TBDRC chairman Wayne Fletcher reiterated the committee can only get two-for-one matching provincial funds on money they’ve collected though fundraising efforts and stressed that Saturday’s meeting was about helping guide victims through the application process.
Once again the city declined to discuss a $320-million class-action lawsuit filed against them earlier this week, stating legal reason.
However, city manager Tim Commisso said while they have some idea of what happened, on Monday he’ll ask council to approve hiring an outside, independent team to determine just what went wrong on May 28, when three-and-a-half inches of rain fell in a two-hour period, more than 200 millimetres over a five-day period.
“Yes, it’s going to cost a little bit more to do it, but it will be a public report and that’s the best way to do it,” Commisso told the crowd of 500 or more who gathered looking for answers and guidance.
Commisso said the city will take a closer look at the hardest hit areas, as closely as interviewing individual homeowners, to create a master plan to avoid disasters like this in the future.
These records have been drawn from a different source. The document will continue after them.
One turning vector, and how many steps it has turned:
The counts run from 0 to 486.
[466,-239,-138,89,-14,-257,42,-30,-486,119,33,-124,251,-4,-293,65,67,-108,-19,108,-258,74,-146,258,-105,-34,-100,-358,77,341,-125,72,-84,-83,-10,233,292,-58,88,398,187,-104,-38,-57,86,-44] | 344
[262,-219,-288,-46,-146,63,-131,-161,-26,24,52,-121,-69,77,307,107,-161,-243,25,-189,113,133,-293,150,129,106,-92,367,-3,333,52,114,195,331,146,363,250,-14,48,-52,370,236,-252,96,-8,-16] | 387
[382,-23,-112,-280,-165,-321,-536,-191,-214,-47,-131,-14,172,-96,-55,187,-132,175,152,115,20,259,201,1,137,116,-289,-232,-23,-89,197,36,237,179,-271,145,205,-118,217,-263,38,66,-162,-53,-54,25] | 364
[232,-231,-182,231,175,-25,-70,-391,-273,52,184,-101,-107,-30,-108,-282,-115,-273,-238,-3,-95,-80,-43,-46,274,247,-34,-375,-24,237,-81,310,82,-136,-259,264,-191,7,-241,313,-38,-88,-37,-69,-274,4] | 216
[76,61,-100,154,147,-487,189,60,0,-320,259,-205,62,-46,-48,-127,132,-253,-6,-70,171,-20,-154,7,322,-314,51,-24,187,72,200,21,277,472,-87,128,26,276,-87,-8,-130,25,68,-291,-35,-140] | 429
[312,-47,-111,-110,-254,-87,202,-174,-145,-143,217,-153,428,-21,-145,66,-24,-39,-183,-113,19,190,-172,241,-260,-155,-89,14,54,-93,100,236,57,2,-230,320,276,-272,235,-119,-271,197,-88,-166,-412,119] | 45
[370,445,105,-170,120,-248,174,-213,-178,-103,-192,295,-78,-84,13,-53,328,-201,-249,43,276,226,-202,130,182,-5,64,169,116,-143,156,211,181,117,-247,90,-65,315,281,-164,-41,-43,196,69,-46,-91] | 314
[165,-209,-259,-54,-201,-91,-635,-240,-197,-44,-48,-52,276,14,-5,226,-142,103,157,124,20,289,200,278,-95,-27,-316,-70,-14,-57,65,172,314,11,-253,9,63,-25,198,-101,-101,199,-215,-128,-140,76] | 368
[108,120,-148,198,-63,-114,240,-155,-108,-112,31,214,-178,-158,-98,-2,333,-45,-404,-118,176,-277,13,223,-152,-290,-343,359,116,491,-55,163,61,-28,-130,128,-61,-46,91,194,112,-31,78,29,152,341] | 3
[705,24,100,-24,252,-45,-4,-107,-66,105,157,274,26,-190,-270,-56,-65,66,-190,-150,-379,-96,-164,188,328,298,9,-145,-33,103,59,39,35,178,-120,388,-17,-45,-183,140,-118,66,28,-116,-81,-68] | 475
[426,277,-7,87,-7,48,-73,3,47,156,-4,280,147,35,-298,-296,47,1,-139,-90,-227,-172,-247,119,68,63,-297,-250,15,323,25,2,-58,-122,41,342,-366,-58,172,304,-266,159,-184,-135,-134,85] | 466
[-94,-198,-99,15,-31,-473,-167,-150,-460,-64,-222,-372,-139,-190,-254,-338,-43,-5,69,-106,151,-68,29,-153,183,-133,-236,-173,74,-4,96,59,338,-41,-299,108,33,81,-350,197,26,-59,138,141,29,47] | 99
[312,73,139,88,-297,-70,-146,-65,-158,136,-352,82,-92,105,-235,-276,277,46,-376,-389,-95,-291,-140,-12,-22,76,-307,512,1,138,36,-195,63,21,120,214,-77,-121,-48,119,44,195,-120,35,101,-92] | 143
[38,-32,-318,77,61,266,-177,-31,-84,15,-103,-33,109,-38,15,-244,200,-268,122,-121,179,106,-293,-18,95,228,-197,-164,-81,-169,-47,287,384,-66,207,452,-314,112,-3,461,156,-131,-10,203,-19,-46] | 75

Commisso did not rule out the possibility of a back-flow preservation subsidy program, sump pump subsidies and residential assessments. A water-rate rebate will be made available for affected households.
The city simply doesn’t have all the answers at this time, Commisso said.
“The reality of it is there are the types of things municipalities are finding out they have to put in place,” he said.
Commisso is comfortable with Thunder Bay’s efforts to date.
“We’ve done everything we can and I can stand up here and look anyone in the eye and say that.”
Most of the questions asked of city officials were from people seeking assistance and not knowing where to turn, though a number pointed fingers and questioned why the city wasn’t prepared when the flooding struck. Dozens got up and left the meeting after hearing who was eligible and who wasn't.
A meeting has been scheduled for Monday at the Slovak Legion with lawyer Chris Hacio to discuss the potential class-action lawsuit, rights and obligations of victims, dos and don'ts and the disaster relief application and hwo the Thunder Bay Legal Association is volunteering to help with the process. The meeting starts at 6 p.m.